Hsu Chia-Ling, Wang Wen-Chung
The Education University of Hong Kong, Tai Po, Hong Kong.
Appl Psychol Meas. 2019 Sep;43(6):464-480. doi: 10.1177/0146621618800280. Epub 2018 Oct 26.
Current use of multidimensional computerized adaptive testing (MCAT) has been developed in conjunction with compensatory multidimensional item response theory (MIRT) models rather than with non-compensatory ones. In recognition of the usefulness of MCAT and the complications associated with non-compensatory data, this study aimed to develop MCAT algorithms using non-compensatory MIRT models and to evaluate their performance. For the purpose of the study, three item selection methods were adapted and compared, namely, the Fisher information method, the mutual information method, and the Kullback-Leibler information method. The results of a series of simulations showed that the Fisher information and mutual information methods performed similarly, and both outperformed the Kullback-Leibler information method. In addition, it was found that the more stringent the termination criterion and the higher the correlation between the latent traits, the higher the resulting measurement precision and test reliability. Test reliability was very similar across the dimensions, regardless of the correlation between the latent traits and termination criterion. On average, the difficulties of the administered items were found to be at a lower level than the examinees' abilities, which shed light on item bank construction for non-compensatory items.

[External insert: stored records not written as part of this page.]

Below are the code and all the weights of a small trained network. Each question names an input and a class and asks about switching units off, where a switched-off unit gives its printed mean instead of its output.

import numpy as np


def w(rows, s, z=0):
    codes = np.array(rows[::2]) - 128.0
    scale = np.full(codes.shape[1], s)
    scale[-1] = z or s
    return codes * scale


def norm(h):
    return h / np.sqrt((h * h).mean(-1, keepdims=True) + 1e-5)


def f(y):
    return np.maximum(y, 0)


def log_softmax(a):
    a = a - a.max(-1, keepdims=True)
    return a - np.log(np.exp(a).sum(-1, keepdims=True))


def net(x, mask):
    res = np.array(x, float).reshape(1, 6) / 4 @ E
    u = 0
    for l in range(3):
        y = f(norm(res) @ A[l][:, :-1].T + A[l][:, -1])
        res = res + np.where(mask[u : u + 9], y, B[l][:, -1]) @ B[l][:, :-1]
        u += 9
    return log_softmax(norm(res)[-1] @ U[:, :-1].T + U[:, -1])


A, B = {}, {}
E = w([
[127,130,127,129,129,128],'x0',
[108,199,255,101,89,118],'x1',
[224,182,149,117,159,87],'x2',
[127,131,127,130,129,128],'x3',
[182,148,130,147,54,245],'x4',
[127,129,127,130,126,127],'x5',
],0.0089)
A[0] = w([
[61,147,237,78,133,72,120],'L0N0',
[254,172,133,118,170,85,147],'L0N1',
[89,124,152,102,124,126,33],'L0N2',
[148,156,136,136,156,89,32],'L0N3',
[97,156,179,115,137,68,3],'L0N4',
[186,108,109,117,107,207,86],'L0N5',
[107,176,238,143,71,147,49],'L0N6',
[85,98,93,148,209,20,186],'L0N7',
[54,87,132,142,146,104,43],'L0N8',
],0.0095,0.0046)
B[0] = w([
[82,206,128,254,68,65,239],'L0N0',
[248,32,157,146,197,77,220],'L0N1',
[112,175,177,157,136,120,142],'L0N2',
[118,53,128,111,97,96,143],'L0N3',
[108,118,100,168,72,91,164],'L0N4',
[114,180,107,225,162,98,188],'L0N5',
[93,49,172,27,216,187,213],'L0N6',
[113,122,212,46,152,224,254],'L0N7',
[97,229,156,119,142,65,168],'L0N8',
],0.0076,0.008)
A[1] = w([
[140,108,115,131,115,126,64],'L1N0',
[65,188,67,203,69,109,35],'L1N1',
[115,133,45,155,58,160,1],'L1N2',
[155,164,99,177,112,185,158],'L1N3',
[89,125,101,160,93,142,42],'L1N4',
[76,100,78,21,215,72,91],'L1N5',
[185,193,188,126,64,148,63],'L1N6',
[23,138,100,137,130,194,140],'L1N7',
[255,89,150,91,115,33,42],'L1N8',
],0.0089,0.0042)
B[1] = w([
[130,145,134,135,133,141,128],'L1N0',
[32,160,155,124,237,100,181],'L1N1',
[74,60,93,130,216,66,157],'L1N2',
[111,126,102,119,157,72,185],'L1N3',
[129,75,132,121,180,119,148],'L1N4',
[170,133,156,98,51,186,192],'L1N5',
[126,57,119,84,181,144,158],'L1N6',
[111,219,66,102,109,142,255],'L1N7',
[2,188,92,106,68,177,218],'L1N8',
],0.0094,0.0063)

当前多维计算机自适应测试(MCAT)的应用是与补偿性多维项目反应理论(MIRT)模型相结合开发的,而非与非补偿性模型相结合。鉴于MCAT的实用性以及与非补偿性数据相关的复杂性,本研究旨在使用非补偿性MIRT模型开发MCAT算法并评估其性能。为了该研究的目的,采用并比较了三种项目选择方法,即费舍尔信息法、互信息法和库尔贝克-莱布勒信息法。一系列模拟结果表明,费舍尔信息法和互信息法表现相似,且均优于库尔贝克-莱布勒信息法。此外,研究发现终止标准越严格,潜在特质之间的相关性越高,测量精度和测试信度就越高。无论潜在特质与终止标准之间的相关性如何,各维度的测试信度都非常相似。平均而言,所施测项目的难度低于考生的能力水平,这为非补偿性项目的题库建设提供了启示。